Machi Dustin, Bhattacharya Parantapa, Hoops Stefan, Chen Jiangzhuo, Mortveit Henning, Venkatramanan Srinivasan, Lewis Bryan, Wilson Mandy, Fadikar Arindam, Maiden Tom, Barrett Christopher L, Marathe Madhav V
medRxiv. 2021 Feb 26:2021.02.23.21252325. doi: 10.1101/2021.02.23.21252325.
The COVID-19 global outbreak represents the most significant epidemic event since the 1918 influenza pandemic. Simulations have played a crucial role in supporting COVID-19 planning and response efforts. Developing scalable workflows to provide policymakers quick responses to important questions pertaining to logistics, resource allocation, epidemic forecasts and intervention analysis remains a challenging computational problem. In this work, we present scalable high performance computing-enabled workflows for COVID-19 pandemic planning and response. The scalability of our methodology allows us to run fine-grained simulations daily, and to generate county-level forecasts and other counter-factual analysis for each of the 50 states (and DC), 3140 counties across the USA. Our workflows use a hybrid cloud/cluster system utilizing a combination of local and remote cluster computing facilities, and using over 20,000 CPU cores running for 6-9 hours every day to meet this objective. Our state (Virginia), state hospital network, our university, the DOD and the CDC use our models to guide their COVID-19 planning and response efforts. We began executing these pipelines March 25, 2020, and have delivered and briefed weekly updates to these stakeholders for over 30 weeks without interruption.

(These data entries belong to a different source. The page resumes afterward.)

In the rows, zero is written as 128.
Each row of Y is roughly a mix of the hidden directions of one of a few groups.
Y:
[[146 121 157 157 137 144  87 166 133 137]
 [163 125 134 106 151 157 108 135 160 160]
 [123 140 104 124 127 142 104 126  67 108]
 [111 147  83 109 108 136 114  89 110 134]
 [110  90 128 147 156 104 117 159  98 142]
 [176 128 126 115 142 119  86  96 137 124]
 [144 147 136 129 140  89 136  97 175 120]
 [110 129 150 154 101 137 164 147 162 152]
 [102 149 113 153 139 113 183 120 139 119]
 [ 89  98 131 109 129 150 146 146 147 164]
 [178 138 146 118 162 107 121 135 152 109]
 [106  87 114 126 108 144 130 164  97 148]
 [115 105 118 137  86 136 162 117 158 155]
 [113  97 155 112 113 103 146 148 169 144]
 [ 95 139 139 157 108 122 164 134 144  90]
 [154 146 144 131 117 130  96 111  94  86]
 [118 118 164 131 134 123 157 148 177 147]
 [103 117  93 140 112 135 153 135  90 160]
 [ 95 111 111 145 102 146 143 158  90 122]
 [137  94 114  85 127 143  98 156 140 147]
 [ 93 105 153 149  93 132 140 150  98 128]
 [141 160 126 116 162 107 148 112 165 102]
 [114  94 175  98 146 124 107 145 119 134]
 [105 120  96 105 146 124 115  80 124 155]
 [157 143 148 137 133 150 101  95  92 106]
 [101 145  98 147 101 114 167  99 132 133]
 [154 123  70 106 121 128 103 106 133 130]
 [135 104 117 105 118 140  93 124  79 150]
 [109  79 130 101 108 117 113 160 112 128]
 [140 143 113 138 158 112  93 124  86 100]
 [153 123 174 119 146 143 147 144 165 143]
 [130  86 151 116 105 158 109 143 104 153]
 [152 122 171 114 148 138  83 134 108 122]
 [130  97  93 104 132  80 115 131 122 144]
 [172 147 148 126 168 127  96 122 119 141]
 [ 88 114 125 153  81 139 148 131 106 128]
 [ 73 115 115 123 117 115 109 141  91 124]
 [129 147  97 151 157 124 156 148 159 157]
 [ 92 109 153 124  94 134 119 145  87 134]
 [100 131  96 122 143 132 147  87 156 154]
 [ 91 124 101 138 150 146 154 131 135 171]
 [151 121 148 140 157 103 135  97 168 107]
 [131  91 182 120 105 139 113 138 124 115]
 [131 125 180 144 135 143 105 141  90 115]
 [170 122 109  99 134 110  90 145 126 104]
 [ 87 130 167 138 127 127 145 148  89 117]
 [119 148  98  95 141  97 100 101 127 106]
 [133 106 133 140 132  89 124 150 181 135]
 [153 131 145 112 138 106  85 102  98 107]
 [151 150 122 106 160 106 104  93 139 101]
 [136 146 101 107 164 111 146 130 173 116]
 [103  88 120 123  94  94 151 140 146 132]
 [142 176 136 129 156 141 123 109 100  98]
 [148 138 114 154 150 111 145 184 137 121]
 [138 136 102 102 156 106 113 121  78 118]
 [151  89 131 117 157 149 101 165 128 123]
 [161 135  89 114 159 122 113 147 119  94]
 [ 99 115 134 118 149 134 157 155 162 165]
 [124  79 150 132  89 108 109 130 121 147]
 [119 118 144 147 111 159 107 147  76 122]
 [103  95 173 132 123 149 128 149 105 149]
 [160 138 157 115 172 147 108 150 115 118]
 [134 138 103 110 105 147  90 135  82 122]
 [152 132 105 127 152 117 148  98 176 141]
 [118 116 151 116 104 147 158 164 155 157]
 [149 127  94 116 117 107 128  92 170 142]
 [142  97 152 124 117 134  94 118  79 133]
 [149 131 139 116 146 135 132 122 188 158]
 [145 150  85 109 151 120 128 106 163 147]
 [137 155 183 125 138 152 121 152 141 144]
 [147 119  85  92 147 112  98 126 141 147]
 [ 98 142 118  86 154 132 135 110 159 152]
 [109 150 147 177  91 137 138 108 134 121]
 [161 151 111 107 160 126  84 112 118 128]
 [114 137 135 148 117 148 133 127  62 126]
 [112 109 111 176 119 127 174 138 139 120]
 [107 123 164 173 106 118 145 140 102 117]
 [146 158 125 173 128 142 159 121 153 104]
 [104  92  97 134 113 127 139 161 114 162]
 [153 107 142 129 154 142 104 166 111 162]
 [138 150 105 118 128 119  93  90  98 101]
 [122  87 121 106 112 108 141 134 175 145]
 [132 166 124 124 132 111 142  86 160 100]
 [129 138 158 130 182 150 113 144 100 133]
 [168 109 121 103 126  98  89 110 142 119]
 [127 107 124 163  85 140 128 145  88 131]
 [173 123 107 148 138 154 126 111 103 160]
 [142 119 101 119 110 110 132  95 176 151]
 [ 83 125 132 134 119 149 111 138  76 131]
 [117 117 155 147  89 163 138 155 103 137]
 [101 117 100 134 111 116 169 131 169 140]
 [167 156 157 138 148 134 117 115 129  87]
 [142 154  96 126 176 107 116 154 122 120]
 [110 123 146 116 128 146 101 148  71 118]
 [150 136 161 123 134 158  99 111  86 120]
 [161 132 162 100 136 114  98 104 130  98]
 [ 95 119 103 130  94  95 119 125 130  89]
 [141  80 114 121 125 147 117 141 166 156]
 [161 137 120  95 150 134  79 120 111 120]
 [132 111 113 174  95 131 124 106  92 118]
 [115 159 120 142 128  92 124 109 114  79]
 [160 135 115 100 154 111  90 100 109 121]
 [122 125  76 128 135 123 166 128 165 135]
 [133 138 144 154  76 154 143 107 129 106]
 [ 94 132 136 169  95 116 155 130 146 108]
 [142 123  93  89 153 113  97 130 100 126]
 [124 145 151 137 157 125 119 132  78  93]
 [108 112 147 159 113 154 140 161  91 139]]
Here is one row from each group, named. Which group is each of the other rows in?
[109  97 162 150 115 142 149 140 156 158] | (39)
[ 95 135  80 154 135 138 151 135 124 154] | (99)
[134 129 158 120 130 143 108 127  70 105] | (59)

[157 164 122 145 150 124 142 108 164  99] | (99)
[113 146 110 122 123 110 170 123 176 144] | (39)
[144 178 147 161 163 134 133 127 125 114] | (59)
[119  98 134 145  84 158 141 109 114 156] | (99)
[143 118 164 159 136 158 160 152 142 146] | (99)
[ 95 129 156 160 140 140 162 153 107 116] | (39)
[113 135 149 126 130 118 110 129  68  99] | (39)
[128 105  87 125  72 125 117 131 123 136] | (39)
[163 148  92 124 122 135 111  92 155 144] | (39)
[103 108 112 127 100 122 166 125 172 141] | (59)
[153 111 130 150 119 142 110 151  73 138] | (99)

新冠疫情的全球爆发是自1918年流感大流行以来最重大的疫情事件。模拟在支持新冠疫情的规划和应对工作中发挥了关键作用。开发可扩展的工作流程,以便为政策制定者提供针对物流、资源分配、疫情预测和干预分析等重要问题的快速响应,仍然是一个具有挑战性的计算问题。在这项工作中,我们展示了用于新冠疫情规划和应对的可扩展的高性能计算工作流程。我们方法的可扩展性使我们能够每天进行细粒度模拟,并为美国50个州(以及华盛顿特区)、3140个县中的每一个生成县级预测和其他反事实分析。我们的工作流程使用混合云/集群系统,结合了本地和远程集群计算设施,并每天使用超过20000个CPU核心运行6至9小时来实现这一目标。我们所在的州(弗吉尼亚州)、州医院网络、我们的大学、国防部和疾病控制与预防中心使用我们的模型来指导他们的新冠疫情规划和应对工作。我们于2020年3月25日开始执行这些流程,并且在超过30周的时间里不间断地向这些利益相关者提供并汇报每周更新情况。